The general idea of data compression theory is illustrated in the graph below. The horizontal axis measures the distortion, or imprecision, that is tolerable in a given message. The vertical axis gives the minimum possible number of bits required to specify the message with this distortion. The graph shows that as the acceptable distortion becomes smaller and smaller, the required number of bits becomes larger and larger. Conversely, as the allowed distortion becomes larger, the required number of bits decreases. Ultimately, the number of required bits becomes zero. The number becomes equal to zero when the allowed distortion can be achieved by merely guessing at the message.

Consider the following simple example. If the message is the outcome of the toss of an ordinary coin and it is acceptable to be wrong 50 percent of the time, then no bits are required. In this case, one can simply guess heads and be sure of being right 50 percent of the time, on average.

The relationship shown by the rate-distortion curve represents the absolute minimum number of bits, on the average, required to represent a message with a given distortion. The exact shape of the curve depends on the details of the particular situation. Shannon’s Fundamental Theorem of Data Compression states that, in principle, it is possible to compress a message to a given level, but no more. Exactly how this compression should be done he did not say, but later researchers developed practical techniques for data compression based on Shannon’s theorems. These techniques use mathematical algorithms, or repeated computations, to compress data. Many of these methods come very close to achieving the ultimate limits set forth by information theory.

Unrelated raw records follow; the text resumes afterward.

A small network was shown many inputs. Here are its activations along a few directions, one row for each input.
Each table varies a few parts of the input and shows all the possible inputs, shuffled.
A made-up example of a description, with smaller parts first: one of 5 places around a ring, together with either a single point or one of 9 places along a line or (one of 3 separate values, together with one of 4 places along a line).
Shared parts are said once, and a part with two or three values counts as separate values.

Other details of the inputs shift rows strongly along three fixed directions, in all tables alike. That doesn't count.
These rows show it; all are for the same input, with only those details redrawn:
31.2	12.7	-14.9	-27.8	7.9	8.4	15.1	5.3	22.3	22.3	21.2	-3.3
35.5	8.6	32.2	36.6	48.3	-13.5	-11.2	12.2	-41.1	-33.3	-27.8	1.6
37.8	9.0	-12.8	-7.5	15.8	2.6	8.1	6.2	9.1	1.5	3.4	-0.2
3.1	7.8	-9.4	0.4	-15.2	7.1	3.5	-17.0	12.9	4.0	6.3	0.2
11.5	-3.9	-33.2	28.0	-23.6	2.9	-9.0	-27.9	9.4	-25.6	-24.1	7.7
20.6	3.8	-3.1	24.0	7.2	-2.0	-6.4	-8.2	-9.4	-20.5	-18.4	4.1
4.5	19.8	7.9	-31.4	-1.6	11.1	18.5	0.7	18.2	36.5	35.7	-6.3
-22.7	21.7	52.9	1.9	5.8	3.1	4.8	-6.5	-18.0	16.8	19.7	-8.0

Rows:
row 1: 14.9	-9.9	-18.4	-41.5	7.1	-2.7	13.1	30.8	20.0	21.2	8.0	-6.9
row 2: 14.7	-8.7	-41.3	17.2	-34.3	-6.0	-22.5	-24.3	-4.7	-26.7	-3.4	2.6
row 3: 17.6	-13.2	-18.4	-11.1	15.4	-3.4	-2.8	31.1	10.7	0.0	-14.0	-2.2
row 4: -59.9	-6.0	45.6	8.7	-16.6	-8.9	-9.3	-15.2	-21.0	4.7	-1.4	1.3
row 5: 30.1	11.2	-24.6	-26.1	-0.1	25.1	18.0	14.0	-1.7	7.8	16.3	4.9
row 6: -50.7	6.2	-13.6	8.0	-70.4	18.2	0.6	-54.7	25.2	11.3	12.5	1.4
row 7: 13.5	-13.2	-9.3	-29.8	13.8	-9.4	10.4	12.9	11.2	9.4	3.6	3.3
row 8: 6.8	-12.1	24.2	26.6	53.4	-12.2	-13.3	30.7	-31.8	-29.7	-31.8	-7.3
row 9: -34.8	-5.6	9.7	-9.7	-11.2	2.1	-7.4	-3.9	9.9	19.0	6.0	2.3
row 10: -7.5	-15.9	1.6	-13.0	-3.7	-6.4	7.1	9.4	0.9	-4.3	-9.7	-3.9
row 11: -41.5	6.0	46.5	-4.3	14.4	-3.0	-7.2	5.3	-7.2	15.9	16.4	1.2
row 12: 13.2	-20.0	-27.2	37.2	-33.3	0.3	-3.0	-15.2	-0.2	-23.5	-12.8	6.7
row 13: -35.3	28.2	44.7	15.2	0.0	-13.2	7.6	-2.4	-44.1	6.2	13.0	-1.8
row 14: -10.9	-24.2	-34.8	25.7	-4.1	-0.8	-19.5	-17.8	11.3	-26.7	-29.9	8.7
row 15: 8.3	-2.2	-4.2	-27.2	24.7	0.6	4.6	34.5	17.9	13.3	11.3	-6.0
Q: Describe the family of inputs behind these rows.
A: either one of 5 separate values or (one of 2 separate values, together with one of 5 places along a line)
Q: Which other rows does row 4 become when the place on the line of 5 takes its other values? List them by row number.
A: row 7, row 9, row 11, row 14
Q: Which other rows does row 1 become when the choice among 2 separate values takes its other values? List them by row number.
A: row 4
Q: List by row number the other inputs of the same sort as row 5.
A: row 2, row 6, row 12, row 13

Rows:
row 16: 43.4	-27.2	17.6	60.4	40.1	-33.6	-34.6	17.3	-63.4	-63.7	-48.3	3.0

VII. Information Theory Applications

Information theory began as a theoretical science. Nevertheless, its insights led to a revolution in the design of digital transmission and storage systems. Three major areas that have directly benefited from information theory are transmission systems, storage systems, and the Internet.

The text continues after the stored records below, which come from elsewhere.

((63.3, 81.9, 57.7, 63.4, 83.6, 58.5, 81.1), (-64.5, -79.9, -60.6, 13.0, -81.0, -63.9, -71.4)): 63.3
((-7.3, 62.4, 3.6, -48.1), (-39.2, -31.1, -48.8, -71.0), (-28.5, 12.8, 15.8, -61.8)): -39.2
((53.6, 73.9, -35.0, -11.4, 77.6, 53.4), (-32.0, 54.9, 3.8, 1.5, -69.1, 5.1)): 53.6
((-12.8, -4.0, 30.3, 12.8, -1.5, -12.2, -31.2), (30.0, -4.0, 9.5, -3.0, 2.8, 27.1, 26.9), (10.0, 37.5, -72.0, -30.2, -1.4, -70.1, 41.9)): 30.0
((-21.9, 34.4, -47.5, 31.5, 54.0, 72.7, -0.6), (19.0, -5.1, 31.2, 2.1, -14.9, -34.8, 11.4), (-10.3, 4.1, -53.7, 34.5, 45.7, 53.2, 14.7)): 19.0
((58.9, -85.1, 0.3, 7.4), (-59.3, -77.4, -77.5, -39.7)): 58.9
((47.9, 15.5, 6.9, 39.6, 60.3, 14.2, 51.2), (11.5, -29.2, 70.2, 3.7, 18.0, 72.8, 35.1), (19.8, -26.3, 33.3, 13.5, 45.4, 54.0, 49.0)): 11.5
((-26.6, 18.3, 70.7, 25.6, 43.9, 40.4), (-19.9, 34.4, 78.4, 40.5, 69.3, -20.0), (-15.1, 38.9, 75.4, 48.2, 69.0, -35.5)): -19.9
((-64.7, 42.4, -37.7, -45.8, -59.4, -23.5), (34.9, 31.6, -59.7, 62.6, 18.9, 59.5)): -64.7
---
[[ 5.1 56.4 80.3 78.5]
 [-1.3  3.5  1.1  2.8]
 [-3.1 -0.5 -1.6 -0.8]] ans = -1.6

[[ 10.7   0.7 -13.1 -49.7  -0.7]
 [ 11.1   2.2 -17.6 -76.8   1.1]
 [  4.0 -24.8  -2.6  -5.4 -23.1]] ans = -5.4

[[ 53.0 -66.5  15.3 -67.0  52.1 -70.3 -22.0]
 [-20.4  62.7 -18.5  16.1 -26.4  20.2  36.8]
 [ 14.5  33.8  -7.5  15.7  -7.2  81.3  19.0]] ans = 81.3

[[ 36.9  59.9  14.0  30.8 -65.1  34.2]
 [ 33.4  23.8  10.0  33.4 -56.9  21.9]
 [ 31.2  26.3  -0.1  57.8 -75.8  30.3]] ans = -75.8

[[-66.2 -23.1 -76.0  69.9 -38.3  14.1]
 [ 16.9 -23.2  -2.9  -3.2  -7.2  -0.6]
 [  3.1 -19.0 -23.2   8.9 -14.8  11.0]] ans = -14.8

[[ 45.7 -41.6 -24.4  22.9]
 [ 70.3 -52.8  -4.9  55.3]
 [ 67.7 -32.5   4.0  53.2]] ans = 4.0

[[ 11.4 -26.5  -8.7  49.1]
 [ 47.3  39.6   3.0  74.7]
 [ 88.0  67.0  86.8   4.5]] ans = 86.8

[[-37.9  49.7  11.9  -4.8]
 [ 56.3 -71.7  35.2  57.6]
 [ 40.9  -4.8  73.5  69.2]] ans = 73.5

[[  6.2  20.8  12.3  -7.2  48.0  29.5]
 [ 46.9  -8.9  -6.3  77.4 -14.3 -26.0]
 [-20.4  36.7 -24.6  15.0 -19.0 -36.3]] ans = -19.0
---
[-65.2, 45.8, 24.4, -43.2, 0.7] Out: 24.4, 45.8

[[26.1, 40.2, -1.5, 52.2, -19.2, 45.1, -43.2],
 [36.2, 45.8, -23.8, 70.7, -21.3, 53.0, -58.0],
 [-45.6, -41.1, 20.8, -45.1, 6.1, -43.2, 60.8]] Out: 70.7, 70.7

[[-10.8, 15.4, -3.4, 13.9, -14.0],
 [-17.0, 13.6, 31.7, 8.4, -7.3],
 [0.1, -70.7, -25.1, -40.6, 0.4]] Out: 31.7, 31.7

[85.1, 27.2, -74.1, -60.2, -17.8, 29.0, -10.6] Out: -60.2, 85.1

[53.3, 77.8, 51.3, -58.8, 14.4] Out: 51.3, 77.8

[9.6, 74.5, -25.7, -60.3, 32.7, -37.8, -33.3] Out: -60.3, 74.5

[-54.7, -44.9, -12.9, 65.2, -37.9] Out: -12.9, 65.2

[7.8, -11.8, 76.2, -47.2, 33.6, -52.8, -39.8] Out: -47.2, 76.2

[-81.4, 49.7, -46.9, -29.6, 51.8, 11.1, 34.7] Out: -29.6, 51.8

The first transmission systems to be influenced by information theory were spacecraft communication systems. Since the late 1960s, long-range space probes, such as Pioneer, Voyager, Galileo, and Cassini, have used digital communication systems enhanced by advances made through research in information theory. In the early days of space exploration, transmission speeds for signals from distant probes were measured in tens of bits per second. Thanks in large part to information theory, these rates have increased to hundreds of thousands, and in some cases millions, of bits per second. Computer modems have also benefited from information theory. In the 1980s modems often operated at speeds no faster than 300 bits per second. By the late 1990s, modems routinely operated at speeds up to 56,000 bits per second.

Computer storage systems are also designed using the guidelines provided by information theory. The random-access memory, or RAM, in modern computers would be impossible without error-control coding designed by information theorists. High-capacity hard disks and CD ROMs are similarly protected. Many of today’s consumer electronic devices would also be impossible without information theory. Recording engineers have used concepts such as channel capacity and entropy to guide the design of compact disc, DAT (digital audio tape), and DVD (digital video disc) players and recorders.

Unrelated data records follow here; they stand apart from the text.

Each row below holds a small network's activations on one input, seen along a few directions.
Each table varies a few parts of the input and shows all the possible inputs, shuffled.
Descriptions start from the smaller parts, as in this example, which fits no table here: one of 6 places along a line, together with either a single point or one of 11 places along a line or (one of 3 separate values, together with one of 8 places around a ring).
Shared parts are said once, and a part with two or three values counts as separate values.

Other details of the inputs vary at random and push rows far along two fixed directions, the same in every table; ignore that.

Rows:
r1: [  3  10  30  -6 -11 -19 -29 -24   6  22 -15 -19 -17  -2 -10]
r2: [-11 -34  28   1  11  -3  33 -52   2  12 -41  35   1 -40  52]
r3: [ 12  -8   5  -6   3  15 -48  22 -16  -4  11 -27   3   4 -14]
r4: [  2 -33   6  -6 -10   2   4 -30   5 -17   6  35   5 -39  33]
r5: [  4 -30 -35  19   4  48  42   7  -8 -40  55  39  14   4  14]
r6: [ 11 -18 -25 -22 -16  34 -19  31 -29 -44  55   3  26 -26   1]
r7: [ -6  59  27 -13 -24 -48 -45  21  12  43 -29 -63 -15  43 -50]
r8: [ -5  29  11  -7  14 -48  35 -68  29  39 -76  12 -24 -12  16]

The Internet and the World Wide Web are computer networks that store and transmit large amounts of data. Sending and receiving large amounts of information accurately over these networks require large amounts of channel capacity. Information theory, especially its data compression algorithms, has played a large part in making the Internet practical. For example, sending and receiving still or moving color images require large amounts of memory and would ordinarily overwhelm the capacity of the Internet. With data compression algorithms, large images can be reduced to an efficient and manageable size, making rapid exchanges of information possible.